Protein determination by microchip capillary electrophoresis using an asymmetric squarylium dye: Noncovalent labeling and nonequilibrium measurement of association constants

In response to a growing interest in the use of smaller, faster microchip (μ‐chip) methods for the separation of proteins, advancements are proposed that employ the asymmetric squarylium dye Red‐1c as a noncovalent label in μ‐chip CE separations. This work compares on‐column and precolumn labeling methods for the proteins BSA, β‐lactoglobulin B (β‐LB), and α‐lactalbumin (α‐LA).

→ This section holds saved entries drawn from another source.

Below are the code and all the weights of a small trained network. Each question names an input and a class and asks about switching units off, where a switched-off unit gives its printed mean instead of its output.

import numpy as np


def w(rows, s, z=0):
    codes = np.array(rows[::2]) - 128.0
    scale = np.full(codes.shape[1], s)
    scale[-1] = z or s
    return codes * scale


def f(y):
    return np.maximum(y, 0)


def log_softmax(a):
    a = a - a.max(-1, keepdims=True)
    return a - np.log(np.exp(a).sum(-1, keepdims=True))


def net(x, mask):
    res = np.array(x, float).reshape(1, 2) / 4 @ E
    y = f(res @ A[0][:, :-1].T + A[0][:, -1])
    res = res + np.where(mask, y, B[0][:, -1]) @ B[0][:, :-1]
    return log_softmax(res[-1] @ U[:, :-1].T + U[:, -1])


A, B = {}, {}
E = w([
[250,133,115,167,107],'x0',
[104,194,221,90,35],'x1',
],0.019)
A[0] = w([
[148,237,95,97,7,136],'neuron 1',
[114,131,237,11,110,198],'neuron 2',
[146,178,152,175,2,182],'neuron 3',
[35,154,79,150,223,156],'neuron 4',
[123,128,101,117,102,97],'neuron 5',
[192,151,33,232,174,202],'neuron 6',
[101,202,226,122,113,129],'neuron 7',
[29,67,126,1,165,207],'neuron 8',
[151,45,48,114,173,254],'neuron 9',
[72,213,197,153,78,188],'neuron 10',
[118,237,229,102,127,171],'neuron 11',
[210,83,149,186,111,166],'neuron 12',
[74,84,162,179,206,175],'neuron 13',
[118,189,244,88,76,155],'neuron 14',
[100,165,193,138,128,160],'neuron 15',
[239,148,86,135,92,155],'neuron 16',
],0.01,0.0058)
B[0] = w([
[114,230,178,161,124,226],'neuron 1',
[168,92,193,11,80,226],'neuron 2',
[96,156,183,141,172,233],'neuron 3',
[6,116,84,72,125,205],'neuron 4',
[129,98,115,175,164,128],'neuron 5',
[156,78,74,142,166,250],'neuron 6',
[180,135,179,134,98,213],'neuron 7',
[153,89,77,53,84,220],'neuron 8',
[99,68,112,105,229,240],'neuron 9',
[144,116,163,79,63,226],'neuron 10',
[161,161,182,89,94,229],'neuron 11',
[200,109,119,213,163,210],'neuron 12',
[60,1,60,122,122,183],'neuron 13',
[141,164,208,101,103,246],'neuron 14',
[177,143,155,43,102,178],'neuron 15',
[156,155,120,228,146,227],'neuron 16',
],0.0078,0.019)
U = w([
[54,97,73,126,128,222],'0',
[171,116,100,208,132,253],'1',
[96,126,142,247,25,20],'2',
[151,186,161,127,68,76],'3',
[124,87,100,116,28,113],'4',
],0.013,0.0019)

Each question gives the input, the list of numbers given to net, and the class t.
The units are the neurons (one row each of A and B). Each row of codes is followed by its name. A weight is (code - 128) times the scale printed after its matrix; where a second scale follows, it is the last column's (A, B and U).
mask holds one flag per neuron, in row order. A switched-off neuron (its flag False) gives its mean, the last column of its row in B, instead of its output. The means were averaged over made-up inputs and are rounded, as every weight is.
A unit's drop is (log p(t) with every unit on - log p(t) with that unit switched off) / (log p(t) with every unit on - log p(t) with every unit switched off).
The circuit of an input: a set's keep is (log p(t) with only the set's units on - log p(t) with every unit switched off) / (log p(t) with every unit on - log p(t) with every unit switched off). Starting from the 12 units with the biggest drops (on a tie, the unit counted first), units are removed one at a time, each time the one whose removal leaves the highest keep (on an exact tie, the one counted first), for as long as the keep stays at least 0.8.
units of the circuit, in order: the units of the circuit, biggest drop first
top k neurons: the k neurons with the biggest drops, biggest first
drop of u: that unit's drop, to one decimal
input [-7,3], class 4: units of the circuit, in order => neuron 8
input [2,-8], class 0: top 3 neurons => neuron 9; neuron 4; neuron 13
input [-5,0], class 4: top 3 neurons => neuron 9; neuron 8; neuron 3
input [1,-2], class 1: top 2 neurons => neuron 4; neuron 8
input [-5,2], class 4: top 2 neurons => neuron 8; neuron 1
input [-2,1], class 4: top 4 neurons => neuron 1; neuron 3; neuron 16; neuron 14
input [2,-7], class 0: top 2 neurons => neuron 9; neuron 4
input [-6,0], class 4: drop of neuron 9 => 0.3
input [-1,-4], class 0: drop of neuron 4 => 0.0
input [3,1], class 1: drop of neuron 9 => -0.1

Nonequilibrium CE of equilibrium mixtures (NECEEM) represents an efficient method to determine equilibrium parameters associated with the formation of intermolecular complexes, such as those formed between the dye and proteins in this work, and it allows for the use of weak affinity probes in protein quantitation. In particular, nonequilibrium methods employing both μ‐chip and conventional CE systems were implemented to determine association constants governing the formation of noncovalent complexes of the red luminescent squarylium dye Red‐1c with BSA and β‐LB. By our μ‐chip NECEEM method, the association constants K assoc for β‐LB and BSA complexes with Red‐1c were found to be 3.53×10 3 and 1.65×10 5  M −1 , respectively, whereas association constants found by our conventional CE‐LIF NECEEM method for these same protein–dye systems were some ten times higher. Despite discrepancies between the two methods, both confirmed the preferential interaction of Red‐1c with BSA. In addition, the effect of protein concentration on measured association constant was assessed by conventional CE methods. Although a small decrease in K assoc was observed with the increase in protein concentration, our studies indicate that absolute protein concentration may affect the equilibrium determination less than the relative concentration of protein‐to‐dye.